Time Required for Community Evangelism

Paper No. OCCG-036

Benton F. Baugh, Memorial Church of Christ, Houston, TX

Download the PDF version HERE

EXECUTIVE SUMMARY

Our general conclusion from our investments indicate that we don’t think it takes much time to do community evangelism.  This paper equips you to try to quantify how much time it takes and gives an answer from a Brazilian missionary team as a comparison.

KEY WORDS

Evangelism

Community

GLOSSARY

Community Evangelism — Converting someone out of your community rather than baptizing your family members.

Community Evangelism Time (CET) — The time you spend in the process of bringing someone from the community up to the point of assimilation in your congregation.

Personal Religion Time (PRT) — Time you spend in your personal worship and your fellowship with other Christians.

Maintenance Time (MT) — Infrastructure upkeep and support work.

REPORT

The conclusion on needed community evangelism time we would draw from our efforts when compared to our goals would indicate we don’t think it takes much time.

We can look at the Day of Pentecost, what happens when a prospect is baptized and brings his friends, or what happens in 3rd world nations and take comfort in this point of view.  Then again, what we are doing is not working at home so those may not be good measures of what we need to do.  They may be “low hanging fruit” situations and not representative of what happens most of the time.

To a large extent our members today feel that if they come and listen to a worship service or 2 in the week, they have done their service for Jesus.

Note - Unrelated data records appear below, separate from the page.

Rows, each followed by one of two labels for a hidden trait (new trait and labels in each part)
(in the rows, 128 means zero)
[198 130 138 179 115 126 145 152 138 128 131 108  99 119 128 177 104 156
 122 120 117] : kog
[150 123 110 140 119 126 110 153 118 130 131  85 115 111 193 224 155 147
 103 134 111] : puru
[177 126 133 124 104 105 191 135 123 130 128  99 117 123 164 175 168 136
 110 133 124] : kog
[135 139 121 140 106 116 149 161 134 134 124  81 121 104 163 215 250 143
 132 132 135] : puru
[186 138 126 180 103 139 180 145 136 128 129  92 115 110  97 169 133 152
 124 110 119] : kog
[144 136 114 141 105 128 149 153 124 130 121  83 123 106 138 236 209 142
 133 120 123] : puru
[152 133 121 142 117 127 115 147 125 129 133  85 118 125 141 197 171 145
 126 146 127] : puru
[163 125 131 156 107 125 160 170 142 143 121  78 121 116 167 223 241 154
  96 135 126] : kog
[168 117 124 172 119 130 158 162 139 135 123  80 108 114 176 204 198 137
  92 146 134] : kog
[138 125 146 120 114 125 149 141 125 139 126  84 115 130 130 221 136 167
 112 139 127] : kog
[132 139 126 145 105 153  82 155 127 120 124 124  99 131 109 174 107 150
 139 121 130] : puru
[127 130 120 148 114 108 129 159 135 139 125  88 118 110 182 221 255 146
 112 139 131] : puru
[166 119 116 143 117 121 132 150 131 132 116  85 121 114 171 194 162 123
 116 130 139] : puru
[152 125 118 148 114 118 167 166 141 133 119  92 125 108 158 192 206 134
 126 134 140] : puru
[157 131 119 130 101 143 154 142 126 131 117 111 119 117  97 150 108 136
 115 143 135] : puru
[156 123 115 129 121 119 108 151 124 131 122  93  95  95 183 165 141 159
 100 112 123] : kog
[156 115 118 128 111 140 103 142 120 137 122 103 111 122 129 180 151 123
  95 132 131] : puru
[176 131 125 178 102 133 205 145 136 129 128  88 116 106 112 188 159 153
 117 105 118] : kog
[157 116 130 124 110 111 196 132 122 138 128  90 114 113 124 162 172 147
 125 138 127] : kog
[143 121 100 152 106 130  97 156 120 133 125  82 117 108 152 216 198 166
 105 115 113] : puru
[133 127 125 141 119 128 108 133 134 143 130 104 106 104 162 178 130 151
  74 120 118] : kog
[148 114 124 157 128 118  91 155 140 133 125 120 108 136 178 176 179 121
 116 144 139] : puru
[170 131 128 131 101 108 192 135 128 128 127 105 120 123 147 157 156 137
 114 134 129] : kog
[198 123 119 166 118 125 169 151 131 131 121  75 100 106 140 200 217 142
  85 136 131] : kog
[170 118 133 151 113 119 136 164 141 146 123  82 120 129 161 222 238 157
  93 125 122] : kog
[147 123 139 153 133  98  77 132 140 139 135 140  98 127 142 177 106 156
  98 140 123] : kog
[131 116 116 145 116 109 141 160 136 138 121  81 124 110 210 216 241 130
 111 129 132] : puru
[130 114 116 131 111 133 148 139 121 147 124  79 107  89 146 196 207 145
  74 121 121] : puru
[179 121 125 147 101 111 239 145 131 127 127  80 121 104 138 216 191 152
  98 105 122] : kog
[186 131 131 174 105 125 231 147 136 124 122  91 111 107 116 194 129 159
 121 108 122] : kog
[180 129 113 138 118 117 175 154 125 127 118  87  94  93 150 175 184 153
 105 126 124] : puru
[148 121 122 125 111 131 138 156 130 131 120  93 126 116 168 199 155 120
 120 120 138] : puru
[194 113 122 162 111 127 185 159 132 139 123  36 115 106 176 223 245 157
  65 116 128] : kog
[202 128 134 134 105 115 183 154 126 120 120  85 100 120 141 182 152 177
 102 121 130] : kog
[207 123 128 142 109 116 156 152 129 126 121  79 101 129 138 172 187 173
  91 120 133] : kog
[138 123 119 126 107 123 170 163 131 134 121  80 129 102 179 220 212 127
 122 112 134] : puru
[119 124 118 136 103 134 126 153 132 127 126 121 116 124 149 181 153 146
 102 123 132] : puru
[148 108 121 131 121 129  75 146 124 136 123 103 112 132 194 196 152 112
  94 129 132] : puru

Next part:
[115 149 114  99 147 132 135 113 181 141 104 117 153 123 118 155 133 180
 135 108 122 128 141 129 144 198 112 122 160 142  19 154  97 148 133 127
 120 116] : <70>
[117 132 115 103 125 133 129 141 120 137 133  94 152 142 122 166 127 170
 132 120 136 137 105 131 113 164  93 118 161 140 108 100 117 132 143 187
 108 118] : <70>
[116 135 119  86 130 129 115 152 134 135 136  96 149 143 126 146 127 178
 129 114 144 139 102 122 114 154  86 121 169 131 157 129 114 134 132 179
 103 123] : <70>
[118 165 136  54 160 128 121 157 168 125 125 106 161 157 136 155 135 125
 146 105 127 110 210 134 135 129 122 138 142 122  87 164 113 164  83 128
 141 123] : <63>
[117 150 113 115 136 138 155 101 132 139 111 121 153 117 110 178 133 158
 132 118 116 113 149 136 136 168 134 126 139 155   1 147 101 151 146 135
 125 103] : <63>
[114 132 110 123 122 136 141 114 113 141 122 120 153 115 110 164 127 174
 128 125 128 132 106 127 127 185 104 117 151 157  41 132 110 138 171 177
 102 111] : <63>
[111 132 118 131 126 147 164  74 119 139 103 128 155 132  93 155 130 175
 126 139 123 121  96 136 135 166 124 121 144 148  31 129 110 144 182 171
 112 115] : <63>
[130 159 117  93 152 126 137 131 151 132 113 130 146 113 133 179 131 133
 137  99 109 112 188 133 145 159 148 130 122 147   1 158 101 164 107 126
 144 106] : <63>
[122 146 137  74 149 128 121 154 148 124 131 103 142 158 134 142 131 148
 139 119 133 124 154 128 129 124 114 133 144 118 145 146 119 148 106 132
 130 131] : <70>
[115 151 139  61 149 127 113 164 146 124 134  85 150 167 135 154 131 141
 146 118 140 128 153 128 117 127 108 134 153 116 129 143 118 149 101 169
 126 129] : <70>
[123 137 111 124 125 132 134 126 130 140 121 112 148 116 121 166 127 163
 129 119 127 134 116 126 129 180 106 119 146 149  59 130 106 137 138 153
 109 112] : <70>
[122 152 129  81 160 123 130 143 174 129 110 120 150 133 132 156 135 139
 142  99 115 110 169 132 147 149 138 134 140 127   8 166 100 164  94 112
 140 117] : <63>
[123 152 130  85 148 125 130 141 159 129 116 122 148 138 132 151 133 135
 137 103 120 110 177 133 138 142 128 132 138 130  33 155 103 162 101 110
 137 117] : <70>
[118 148 141  80 153 127 131 128 157 126 119 111 148 149 129 140 133 140
 139 114 126 112 168 134 135 123 130 134 144 122  76 158 115 154 102 143
 135 125] : <70>
[108 160 137  77 168 127 130 132 184 125 107 107 171 161 125 146 136 155
 143 108 124 106 173 134 145 140 122 139 155 115  61 174 104 163  88 109
 132 128] : <63>
[104 137 133  76 140 134 123 144 168 129 125  85 159 174 122 147 130 175
 135 128 147 130 102 128 114 143  83 127 175 115 189 136 122 132 126 185
 102 133] : <70>
[124 157 132  74 147 126 120 169 135 125 141 101 111 144 134 164 132 128
 140 106 124 122 185 131 126 118 129 135 134 130  72 155 112 168  94 139
 140 116] : <70>
[118 143 140  77 137 128 113 167 130 124 136  89 148 163 133 148 129 142
 135 120 143 135 126 128 114 120  98 130 157 120 153 130 124 138 113 174
 124 133] : <70>
[125 135 110 107 121 133 128 146 112 138 132 112 132 114 124 168 126 151
 128 127 132 136 117 126 118 167 109 119 143 152  98 144 114 138 148 176
 112 112] : <70>
[114 146 120 117 146 138 152  96 152 137 101 131 154 127 114 162 135 155
 134 119 109 107 155 137 147 165 135 127 136 142   1 153 104 159 134 117
 127 113] : <63>
[115 149 123 107 146 136 146 104 152 135 104 127 153 129 122 157 133 160
 133 114 118 111 155 136 144 161 132 129 136 136  24 151 110 157 130 121
 129 116] : <70>
[111 143 114 112 136 136 143 113 146 140 108 119 157 121 115 160 130 169
 130 118 122 117 122 131 136 179 113 122 148 146  32 141 103 156 145 153
 112 114] : <70>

Most of those more engaged are involved in PRT and MT, with little time to devote to CET.

If the church is to grow and accomplish the Great Commission in our area,
our practices must change
.

To get a realistic feel for the time required to achieve effective personal evangelism time we need to find a situation in which community evangelism is a primary focus.    This situation exists when one or more missionaries begin an effort in a new area.  After the missionaries land in the new area, secure a meeting place, and are comfortable with the language, they are likely to be focused on PRT and CET.  There is likely little time invested in MT.  Our situation immediately after our conversion and talking to close friends is likely similar to this in that a new member is not yet bogged down in maintenance type activities.

The object of this study is to collect the PET commitment for the first year after reaching a comfort level in a missionary field and compare it to the community evangelism success during that period.

The other side to this is that if you have 300 members in your pews each Sunday not doing evangelism or evangelism support activities, consider motivating them to dedicate 3 hours each week.

That would give you a resource of 900 hours to do evangelism.  Compare that to the number of hours you conclude it takes to do effective evangelism and see how your congregation would grow.

CONCLUSION

At this point you need to recognize that you are running a large organization of 300 members.  For them to collectively do 900 hours of evangelism, they need to be organized and coordinated.  This does not happen by chance.  You need a plan.

Overseeing the plan is shepherding work.  Making the plan is deacon work.  Put your deacons to work putting your congregation to work.  Everyone wins.